Sowilo [pronounced so-EE-lo] means Sun and is one of the simplest runes to translate into tarot. Before I get on to explaining the obvious connection between Sowilo and The Sun in tarot, one thing that is important to note is that the sun in Norse pagan tradition, unlike modern esoteric constructs, is coded as female. Furthermore, a number of archaeological finds point strongly to the preeminence of sun worship in Bronze Age Scandinavia.
Elements of the sun-cult appear to have survived in the myths that have been left to us in the Goddess Sol, also known as Sunna. In Snorri’s Prose Edda, Sol is not a personification of the sun, but the charioteer that drives the sun across the sky, chased by the wolf Skoll (which may also be another name for the great wolf Fenrir) who is fated to devour her and the sun at Ragnarok. Her brother is Mani, the charioteer of the moon, and she is wed to an otherwise unknown figure known as Glenr (whose name means Gap Between Clouds – if that’s not poetry, I don’t know what is).
Some evidence does however point to the idea that the sun was a personified goddess to Bronze Age Germanic peoples, and there appear to be some surviving pieces of this tradition in later Norse myths. The existence of Thor long predates the rise of Odinn, with his mythology dating back to Proto Indo European myth, and while common Viking and post-Viking age stories hold Odinn as the All-Father and progenitor of Thor, there is ample suggestion in older sources that Thor was the first god, born not from Odinn and Jord (the Earth personified), but from Sol and Jord, two female deities. Considering the short-circuit this could have caused in the brains of Christian writers such as Snorri and Saxo, it is little wonder scant evidence of this myth and origin story survive.
Anyway, without rambling on too much, the all-encompassing importance of sun worship in Bronze Age Scandinavia changed over the centuries and appears to have lost much of its popularity, however there are more inklings of its importance amongst later pagan worshippers than much of Norse mythology initially suggests, and the Norwegian rune poem sums it up perfectly, “Sun is the light of the world; I bow to its holiness“.
Much like The Sun in tarot, Sowilo speaks of illumination, brightness and victory. It is the bringer of great joy, light and truth; the shadows have been chased away and the cold, harsh need of previous runes like Nauthiz, Isa and Hagalaz are melted away.
The Icelandic rune poem states, “Sun is the sky shield, and a shining radiance, and the nemesis of ice.” This idea of the protective power of the sun as a shield also echoes in the Anglo-Saxon rune poem, where we see the sun as a vigilant guide for those at sea, “The sun guides seafarers who ferry across the fishes bath until the seahorse [ship] brings them to land.”

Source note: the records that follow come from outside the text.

Each row was made from one small tree. The marks that hang from a mark follow it in brackets, in the order of their numbers. Every link used is in the known rows. Write each row's tree.
In the rows, 128 means zero.
Known rows:
Q92[Q54[Q163 Q377 Q598 Q689]]: [157 146 163 156 133 104 112 135 129 125 119  89 128 153 121 148 141  71
  44 135 159 159 131 121  90  70 113 193 116 154 100  82 169 133 104 118
 137 126 122 140 119 134 101 121 121 114  69  40 116 131 120 175 151  96
 151 143 149 104 136 130  85]
Q802[Q293 Q614[Q332]]: [185 140 132 107 130 135 111 157 115 154 133  91 117 187 102 129 128  79
 103 121 145 164 130 145 130 113 113 170 117 117 114 125 146 170 126 138
 108 123 100 115 107 113  98 101 115  98 104 126 107 142  99 147 150  97
 160 120 101 124 136 150 106]
Q802[Q293[Q252[Q377]] Q614[Q332]]: [168 136 128 144 127 141 117 154 107 150 157  89 123 185 119 122 128  67
  92 125 112 167 129 156 132 132 126 157 118  86 161 122 144 185 126 151
 106 116  91 118 105 105 102  86 107  91  94 103 125 140  95 126 142  98
 169 130  44 122 134 151  99]
Q293[Q252]: [172 133 118 146 137 123 133 155 123 141 129  86 122 166 111 121 130  98
  60 128 141 167 137 130  96 115 129 175 124  86 143 143 156 151 145 148
 103 104 136 104 115 116 104 115 118 111 100 167 148 143 101 143 133  85
 165 124 108 127 133 153  87]
Q252[Q682]: [179 145 133 127 146 124 124 151 136 147 123  92 119 150 101 123 131 104
  99 128 178 163 134 135  98 151 112 184 147 109 147 123 156 163 127 151
  95 107 140 100 104 122 106  97 119 118 115 171 134 139 118 151 134  76
 154 123  96 129 134 148  98]
Q614[Q332 Q802]: [195 140 131 121 138 117 117 145 128 142 114  88 113 186  98 123 117  86
  75 121 143 165 121 118  79 165 125 175 142  92  96 128 156 156 121 134
 112 126  99 123 113 117  94 117 126 109 119 170 121 153 109 150 143  85
 168 116 105 131 140 157  88]
Q377[Q54[Q598 Q689]]: [168 122 146 121 152 117 128 141 133 129 133  91 104 152 109 135 130  80
  97 125 196 177 139 116 107 105 146 183  83 126 117 114 154 158 125 138
 114 111 149 112 102 126 107 122 123 122  95  92 132 151 106 153 153  83
 164 123  89 127 136 131  91]
Q377[Q54[Q87 Q163 Q598 Q689]]: [159 127 156 179 146 101 130 130 126 143 121 103 112 166 122 144 135  67
  98 127 233 171 133 110  99  64 137 189  88 147 117  93 153 165  97 122
 124 125 134 122 120 138 104 107 123 135  86  35 137 142 116 174 157  87
 167 135  66 113 137 120  91]
Q905[Q163 Q348[Q598]]: [167 137 128 108 147 108 138 133 138 136 107  87 115 187 101 134 134 101
  47 141 169 156 124 131 107 124 103 191 136 109 108 140 138 152 120 129
 112 116 131 117 114 119 118 104 107 121 121 169 153 120  81 114 136  94
 149 122 154 122 143 138  99]
Q905[Q163 Q348]: [180 145 124 122 134  99 135 135 142 134 102  92 126 181 107 134 137 101
  44 142 170 158 131 131 112 135 104 190 116 113 112 139 149 156 115 130
 100 118 122 121 116 124 110 106 117 119 130 135 143 130  90 115 139 102
 156 122 134 124 138 149  96]
Q905[Q163[Q54[Q689]] Q348]: [166 145 144 106 135 103 121 131 137 133 111  97 108 206 111 140 137  71
  79 144 163 169 134 133 110  99  91 182  99 128  61 134 140 174 113 129
 111 121 105 129 111 124 115  94 116 121 118 104 129 132 107  96 148 113
 158 118 169 121 139 141 103]
Q348[Q598[Q54[Q87 Q163]]]: [158 139 142 151 140 107 124 139 116 152 118  92 125 160 101 134 130  83
  55 133 221 145 128 123  96  79 110 203 144 138  91 112 146 145 108 129
 118 132 132 119 135 131 116  85 113 131  86 152 139 115 111 186 144  69
 158 131 156 104 138 139 106]
Q54[Q87[Q293] Q163 Q598 Q689]: [174 137 159 209 128 103 126 131 128 133 110 108 127 160 117 145 132  62
  78 133 220 163 124 103  91  56 130 194 113 153  95  98 139 149  91 114
 116 135 127 129 123 136 104  99 117 125 105  57 128 144 127 185 155  80
 160 151 139 115 137 122  94]
Q802[Q293[Q252] Q614[Q332]]: [177 133 124 134 128 143 119 160 111 156 143  88 123 188 111 123 126  76
 105 120 121 169 130 152 131 108 120 158 122  92 130 133 143 163 134 143
 111 117 101 114 109 109  98 100 112  93  90 119 125 145 101 133 141 100
 164 121  77 116 133 149  98]
Q905[Q348[Q598[Q54[Q689]]]]: [157 133 147  85 140 108 120 139 139 139 121  86 109 157  98 135 130  76
  71 141 190 153 132 124 126 109 109 200 137 137  48 137 145 131 118 136
 109 128 139 115 117 123 118  65 115 126 104 158 137 131 102 144 148  84
 150 103 173 114 140 144 106]
Q905[Q163[Q54[Q377 Q689]] Q348]: [156 150 158 109 131 101 112 129 148 132 111  96 114 208 111 145 136  71
  55 143 135 165 133 132 102  73  94 180 104 143  66 125 141 172 108 113
 119 116 102 138 118 131 110  86 114 124 115  71 124 134 115 109 151 119
 160 126 212 105 136 135  96]
Q689[Q54[Q87[Q293]]]: [175 134 142 174 140 118 128 153 144 142 117 110 102 175  98 127 121  91
  53 122 168 159 131 117 100  94 136 171 136 139 110 128 147 170 134 128
 105 129 155 111 118 109 106 115 122 113 131 124 133 134 132 180 145  65
 157 137 165 128 137 137  94]
Q163[Q54[Q598]]: [175 140 137 121 155 120 127 146 125 123 134  88 106 162 117 120 133  91
  95 135 166 168 139 133  88  96 139 196 101 102 104 112 150 175 114 146
 110 115 115 112 105 110 117 124 107 114 108 166 119 132  88 134 146  77
 158 132 139 129 136 142 100]
Q163[Q54[Q87[Q293] Q377 Q598]]: [171 144 159 187 140 113 113 144 139 123 120 105 107 173 114 128 122  80
  72 131 156 159 128 125  88  42 142 193 109 148  98  96 135 170 103 109
 117 127 116 127 120 118 111 109 101 122 130  84 117 134 101 170 153  74
 162 158 221 108 133 123  95]
Q87[Q54 Q293[Q802]]: [181 127 133 138 113 117 115 174 146 128 104  90 104 180 100 115 130  83
  79 129 148 161 125 131  99 118 150 183 125 118  86 129 151 150 131 142
 110 122 141 111 117 113  98 141 103 105 127 160 115 134 123 174 144  69
 169 155 147 140 138 143  87]
Q293[Q252 Q802[Q614[Q332]]]: [173 122 134 149 137 149 122 164 126 148 135  86 123 201 118 111 127  83
 109 124  94 173 129 136 124 120 132 146 130  81 145 139 145 137 132 130
 126 113 118 122 118 107 100 110 115  99  93 129 141 160  84 147 134  84
 173 132  57 122 137 150  81]
Q802[Q293[Q252[Q682]] Q614]: [157 135 129 139 142 151 133 159 117 161 149  89 126 169 122 121 132  93
 124 123 158 172 136 155 139 103 125 174 137 100 159 133 147 163 138 153
  98 123 119  95 106 115 101  81 108  97 102 131 131 133 116 130 139  90
 150 126  79 122 128 148  95]
Q163[Q54[Q87 Q377 Q598]]: [160 140 167 159 150 109 116 140 128 134 131  99 114 173 127 133 129  80
  81 132 149 159 137 127  87  61 129 191 108 138  96  99 150 174 101 122
 123 123 101 127 114 119 112 106 106 128 110 109 122 135  99 164 153  77
 164 142 191 103 133 127  98]
Q293[Q252[Q377 Q682]]: [157 141 131 160 144 134 130 152 126 143 146  89 129 155 116 116 130  94
  94 133 145 166 131 147 105 162 122 170 148  79 189 122 155 177 128 159
  91 104 127 102 105 115 109  86 112 112 103 163 152 134 121 135 124  77
 162 132  51 128 132 150  91]
Q92[Q54[Q87[Q293] Q163 Q377]]: [171 152 145 199 112 105 102 147 136 138 100 103 126 176 104 139 129  89
  35 127 160 143 125 122  79  38 105 186 136 180 108  93 156 146 106 102
 126 128 133 134 132 129  96 124 118 117 107  27 120 122 125 184 145  77
 154 164 210 100 135 132  85]
Q54[Q87 Q163 Q377 Q598 Q689]: [157 140 179 187 134 101 119 126 129 143 124 100 137 164 127 153 138  61
  56 135 188 160 129 112  88  46 121 192 118 163  91  90 151 140  84 113
 127 133 113 137 126 144 101  92 119 133  83  34 129 146 123 191 157  91
 166 143 145  97 136 121  92]
Q614[Q332 Q802[Q293[Q252[Q377]]]]: [166 139 124 148 125 131 121 149 115 140 143  89 126 186 116 118 119  70
  64 122 110 168 121 140 104 162 125 161 135  70 120 121 144 177 122 154
 107 126  69 118 106 109  94 106 113  98  98 139 127 147 124 137 136  93
 171 128  66 127 134 154  91]
Q252[Q377 Q682[Q902]]: [162 146 149 130 152 118 128 151 135 143 137  91 130 152 103 124 129 107
 126 140 180 156 134 151 116 175 123 188 132  80 173  96 141 178 118 168
  94 106 135 106 107 120 106  77 118 118 124 191 136 129 133 154 129  69
 160 134  96 132 131 145 114]
Q905[Q348]: [180 141 124 128 139 102 126 147 143 140 114  88 111 169 105 128 137 101
  74 135 152 156 136 133 114 121 117 189 130 116  92 131 153 156 116 138
  93 112 130 113 111 115 108 100 115 118 122 143 139 137  90 133 142  91
 155 113 122 129 137 153  92]
Q598[Q54]: [177 144 127  98 132 115 123 154 128 134 119  85 124 138  96 124 124  90
  36 132 188 153 142 129 107 138 122 198 124 128 107 132 160 147 131 147
  98 116 141 109 122 123 106  90 120 122 105 173 122 136 102 170 144  79
 164 122 150 117 133 160 106]
Q163[Q54[Q87[Q293[Q802]] Q598]]: [170 128 157 194 136 126 127 156 136 118 124 103 107 187 122 114 129  80
 111 130 156 162 130 116  93  66 144 179 121 115  88 109 130 165 107 119
 123 126 121 119 118 107 112 123 102 119 118 119 127 142  97 172 145  59
 165 165 174 125 137 126  95]
Q614[Q332 Q802[Q293[Q252]]]: [176 134 121 145 126 135 122 151 117 145 132  87 122 195 113 117 117  79
  77 119 121 173 123 134  96 138 122 165 133  79  97 132 145 150 133 147
 113 128  83 116 109 111  89 115 116 100  94 149 127 154 121 140 137  92
 164 120 103 128 133 157  86]
Q802[Q293[Q252[Q682[Q902]]] Q614]: [151 133 141 136 149 144 137 158 118 163 147  90 135 172 120 125 129 105
 154 134 165 167 136 160 151 102 136 175 119  81 165 123 130 158 138 162
 106 118 125  96 110 118  97  71 112  96 107 168 130 130 130 138 133  85
 148 130 112 119 123 147 108]
Q905[Q348[Q598]]: [168 132 128 118 153 109 130 147 140 142 120  83 105 176  97 126 135 103
  83 135 155 154 123 133 112 111 116 192 147 114  92 138 143 151 120 134
 105 117 139 109 109 112 118 104 109 119 121 181 152 128  81 130 140  80
 150 113 140 126 142 142  98]
Q348[Q598[Q54]]: [167 137 131  91 145 123 126 153 125 138 122  79 115 145  91 124 125  94
  49 132 192 152 131 126 105 120 124 204 140 114 100 133 151 145 135 146
 111 118 147 109 120 121 115  93 113 117 100 217 134 123  95 165 138  69
 156 121 166 119 137 149 109]
Q163[Q54[Q87 Q377 Q689]]: [153 142 178 143 131 110 102 143 132 148 127 104 110 187 114 142 133  61
  93 126 138 160 140 125  86  25 102 177 119 154  68 111 150 168 116 121
 121 120 111 125 117 130 108  94 122 127 105  85 121 144 130 162 156  92
 166 131 199 101 135 127 100]

Which tree is each row?
[159 149 156 116 125 102 104 141 132 136 114  87 134 152 100 146 130  71
  19 138 185 154 133 123  95  77 104 200 120 162  81 110 161 133 113 125
 115 124 129 134 138 147  97  69 122 125  77  62 116 133 139 188 156  94
 163 130 183  96 132 146  99] | Q598[Q54[Q163 Q377 Q689]]
[174 133 124 158 160 107 131 140 128 127 126  88 109 162 110 129 135  97
  79 130 216 170 128 122  95  97 155 195  87 115 142 101 154 164 104 132
 118 110 138 116 118 128 104 133 112 123  89  74 136 128 102 160 148  81
 163 140  62 127 135 134  89] | Q377[Q54[Q163 Q598]]
[155 142 143  94 144 107 115 144 147 132 119  80 114 159  97 131 129  99
  25 142 158 145 129 135 122  97 118 205 147 145  73 133 147 134 121 121
 109 120 135 121 126 123 113  65 102 126 107 145 139 121  89 155 144  80
 154 121 201 100 138 145 103] | Q905[Q348[Q598[Q54[Q377]]]]
[148 138 131 152 135 149 130 157 113 156 160  90 125 168 124 120 133  86
 116 127 142 166 133 160 137 126 130 169 137  90 180 117 148 189 129 163
  91 122 107  96 100 112 106  66 106  94 100 130 130 128 119 123 136  94
 156 136  56 123 128 150 101] | Q802[Q293[Q252[Q377 Q682]] Q614]
[163 137 125  95 147 110 126 144 138 137 119  82 108 157  97 124 129 100
  53 142 182 147 132 133 131 125 116 203 142 123  71 138 149 140 119 139
 104 123 143 112 120 115 118  73 107 124 112 188 142 124  85 141 140  75
 149 111 173 116 139 150 107] | Q905[Q348[Q598[Q54]]]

This idea of protection and guidance has a very different feel to the protection of our attending, ancestral spirits seen in the previous rune. While Algiz represents a protector not quite of this world, existing in liminal space between this and the otherworld, sometimes seen but most often not, the protection of Sowilo is shining and all-apparent. It is in this vein, along with the sun’s holiness expressed in the Norwegian rune poem, that I also feel hints of the power of The Empress. She is life itself, nurturing, protective, abundant and generous, she brings fertility and growth to the land, much like the sun’s rays; she, like Sowilo, is a shining beacon of life that warms her children and promises prosperity.
Sowilo, like other runes, cannot appear merkstave (reversed), but in this singular instance I will not be exploring the shadow meanings for this rune (although others do). For me, Sowilo is as good as it gets, it has the power to blast away the negative energies of any number of the more challenging runes – or all of them combined. No matter how dreary a rune-casting may look, the presence of Sowilo gives strong cause for optimism, and the promise that regardless of the difficulties you face, there is a bright, shining, all-encompassing light at the end of the tunnel – life will always prevail, you just have to hold- tight long enough for sunrise.